What will this mean for us humans, then? I like the perspective that Thomas Pueyo gives here, which is that at a minimum, these tools are going to dramatically multiply the productivity of individual humans who do intellectual work, in the same way that tractors changed farm work. I'm seeing that in my own work! And changing the efficiency of knowledge work is going to change the landscape of work itself, in a way that’s similar to how industrialization changed farming and manufacturing. And it’s happening faaaaast.

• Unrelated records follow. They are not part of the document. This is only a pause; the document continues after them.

Each row below holds a small network's activations on one input, seen along a few directions.
In each table, some parts of the input vary, and every possible input appears once, in random order.
A made-up example of a description, with smaller parts first: one of 4 places along a line, together with either a single point or one of 11 places around a ring or (one of 2 separate values, together with one of 8 places around a ring).
Shared parts are said once, and a part with two or three values counts as separate values.

Rows:
x1: [ 68  19 -21  -3   5  -2   6  -1   8  29   0  14 -49  10 -43]
x2: [ 28 -10  -7  40  -8  30  47 -19  45  18  11  35 -41  17 -15]
x3: [ 43   1 -11  28 -25  27  17  -3  27  33   7  41 -54  18 -14]
x4: [-25  15 -22 -57  47 -50 -57  14 -17 -46 -31   0  57 -21  35]
x5: [ 57  28 -24  -6  19  -1  16 -22  16  24  -1  -2 -24  15 -33]
x6: [ 13  11 -19  24  24  19  58 -59  55  12  -4   9   2  25 -14]
x7: [-12 -21  20   1 -41 -16 -44  61 -62 -11   7 -17  -2 -15   9]
x8: [ 37  20 -16   0  26   6  30 -49  34  22  -9   0  -2  23 -25]
x9: [-36 -29  26  16 -52   4 -32  42 -44 -13  14  -6  -1 -22  26]
x10: [-44  -3  23 -22   6  -8  -7  13 -31 -16 -11 -41  55 -21  20]
x11: [  2   1  -1  39  11  29  57 -50  64   6   4  35 -13  26 -13]
x12: [-86 -18  38  10 -12   6  -1   1   3 -23   8 -10  33 -17  38]
x13: [-74 -14  28  -5   3   3   6   2  -9 -20  -3 -36  50 -21  34]
x14: [ -6 -12  18 -19 -22 -20 -35  55 -60 -18  -2 -32  12 -16   1]
x15: [-19   4  15 -25  -5 -12 -22  33 -50 -19  -4 -42  34 -16  15]
x16: [-60 -35  32  19 -36   6 -13  29 -18 -16  20 -10  11 -21  35]
x17: [ 52  31 -63 -48  74 -32 -16 -56  30   1  -6  34  -8  16 -29]
x18: [ 62  11 -17   9 -14  11  -7   7   8  38   1  29 -60  19 -27]
Q: Describe the family of inputs behind these rows.
A: one of 2 separate values, together with either a single point or one of 8 places around a ring
Q: Changing only the choice among 2 separate values turns x14 into x1. The same change can be made to x7. Which row results?
A: x18
Q: Which other rows does x5 become when the choice among 2 separate values takes its other values? List them by row number.
A: x15

Rows:
x19: [ 78  13 -27  18   4   3  16  -9  25  18  -9  45 -56  37 -45]
x20: [ 42  -2 -32  15  13   0   1 -30  42   4  12  52 -31  18  -8]
x21: [ 11 -16  -2   8 -31  16 -17   0  -7  28  19  24 -43   1 -14]
x22: [-12  -7  12  -5 -42  -3 -39  62 -45  -3   6 -10  -9 -17  24]
x23: [ 60  -4  11  31 -41  20  42  18 -18  39  21 -21 -52  15 -48]
x24: [-22 -15  25  36 -27  29  13  -9   8  28  14   5 -27  -9  -1]
x25: [ 50  49 -48 -65  60 -50 -25 -22  -7  -1 -38 -17  32   4 -14]
x26: [  8  -5   8  50 -10  50  66 -34  60  21  -1   3 -13  21  -1]
x27: [-36   2  15  32   9  32  73 -40  64   2  -6  20  19  20  19]
x28: [-64 -24   5   1  15  -9  14 -32   7 -25  16 -19  26 -16   9]
x29: [-40 -13  39   1 -37   2 -35  44 -32  -8  10 -17  -4 -23  18]
x30: [ 51  30 -45 -51  68 -26 -10 -24  26   6 -14  25 -18   2 -29]
x31: [-14 -12   2 -11 -18 -16 -33  57 -47 -20 -10 -15  29 -13  37]
x32: [ -3  36 -23 -52  59 -23 -21 -43 -12 -14  -5 -32  53   2  -4]
x33: [-46 -18  20  -9  -8 -17 -22  33 -39 -43 -14 -20  55 -20  37]
x34: [-64 -16  39  -1 -14  -8 -23  27 -25 -33  -2 -22  39 -25  21]
Q: Describe the family of inputs behind these rows.
A: either one of 3 separate values or one of 5 places around a ring or (one of 2 separate values, together with one of 4 places along a line)

Rows:
x35: [-95 -26  39  -4  -8 -13 -11  23 -33 -54  -2 -38  72 -29  44]
x36: [ 16 -10  17  33 -36  26  17   7   3  22  15   9 -41  10 -20]
x37: [ 45  28 -24 -32  29 -24 -20  -3  -9   4 -16  -1  -1   6 -22]
x38: [ 46  23 -31 -34  25 -28 -16   3 -17   6 -14  -9   2   5 -17]
x39: [ 46  20 -35 -29  26 -25 -24   1  -6  -4 -10  15  -2  11 -10]
x40: [ 17 -17  10  34 -33  22  20   7  14  23  18  23 -52   6 -18]
x41: [ -5  14  -3   5  27  13  32 -45  41   6  -4   3  10  12  -7]
x42: [ -2   8  -9   4  23  10  36 -40  33   6  -1  -5  13   9  -2]
x43: [-75 -28  53  14 -61   9 -31  74 -53 -22  -1 -29  33 -32  57]
x44: [ -5   8 -11   6  31  11  34 -46  50   6  -4  19  -2   9  -4]
x45: [ 17 -20   7  41 -39  23  12   8   8  16  17  20 -43  11  -9]
x46: [ 19 -15  12  32 -38  24  21  14  -5  24  17   1 -38   6 -14]
x47: [ 47  22 -31 -34  34 -25 -18   0   3   2 -15  14 -12   5 -19]
x48: [ -4   2 -13  12  23  11  28 -45  43   1  -3  20   9  14   4]
x49: [-68 -10  18 -47  -5 -36 -78  42 -73 -36   4 -41  52 -44  37]
Q: Describe the family of inputs behind these rows.
A: one of 3 separate values, together with either a single point or one of 4 places along a line
Q: Changing only the choice among 3 separate values turns x40 into x47. The same change can be made to x43. Which row results?
A: x49
Q: Which other rows does x38 become when the place on the line of 4 takes its other values? List them by row number.
A: x37, x39, x47

Rows:
x50: [-62 -22  44   3 -65  14 -38  83 -66 -15   9 -44  35 -31  64]
x51: [-66 -21  28  -5 -34  -4 -31  42 -55 -29  10 -42  49 -25  47]
x52: [ 24   4  30  55 -50  49  24  10  31  47  -1  27 -59  19 -13]
x53: [ 52  -2 -22 -17  -3 -24 -36  21 -32   4  11  13 -39   1 -33]
x54: [ 53  10 -40 -41  45 -38 -13  -5 -12  -9  -5  21 -15   6 -39]
x55: [ 16   8 -22  29  38  24  60 -71  92  10  -8  50 -14  31 -10]
x56: [ 22  14   0  31  23  25  59 -45  74  15 -17  37 -23  28 -25]
x57: [-83  -3  32 -26  13 -16 -14   6 -26 -37  -7 -44  69 -29  32]
x58: [ 68  39 -64 -49  65 -36  -6 -40  10   3 -19   2  17  20 -22]
x59: [-87  -6   9 -30  34 -18 -17 -27  -6 -35  -5 -35  77 -31  42]
x60: [ 49  -3  -7  -9 -35 -15 -44  55 -42  22   6   8 -55  -9 -19]
x61: [ 15 -19  12  57 -31  39  55 -30  33  25  26   9 -40  21 -25]
Q: Changing only one part turns x54 into x53. The same change can be made to x56. Which row results?
A: x61
Q: Describe the family of inputs behind these rows.
A: one of 3 separate values, together with one of 4 places along a line
Q: Which other rows does x55 become when the choice among 3 separate values takes its other values? List them by row number.
A: x58, x59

Now, to be clear, not everyone welcomes these new-found AI superpowers. Some people (like Gary Marcus and Melanie Mitchell) are simply skeptical of the claims, and suggest that is just party tricks, not “real intelligence” (whatever that is). Others are concerned about the ethical implications (bias, disinformation), the legal implications (copyright), the economic implications (jobs), or the humanist implications (how will we make sense of anything?). Some (like Eliezer Yudkowsky) even think this spells literal doom for humanity, in short order.
Like everyone else, I don’t have any real idea about how this will play out. But I do have a pretty strong perspective that it means that the relationship between concepts and computers has entered a new era. And that's where we'll take things next.
1: At least, not most of the time. Certainly in some cases, it does amount to being something like memorization; if the model is trying to complete a sentence like “in 1983, the Prime Minister of India was …”, then “Indira Gandhi“ is the only correct answer. But that’s the exception, not the rule.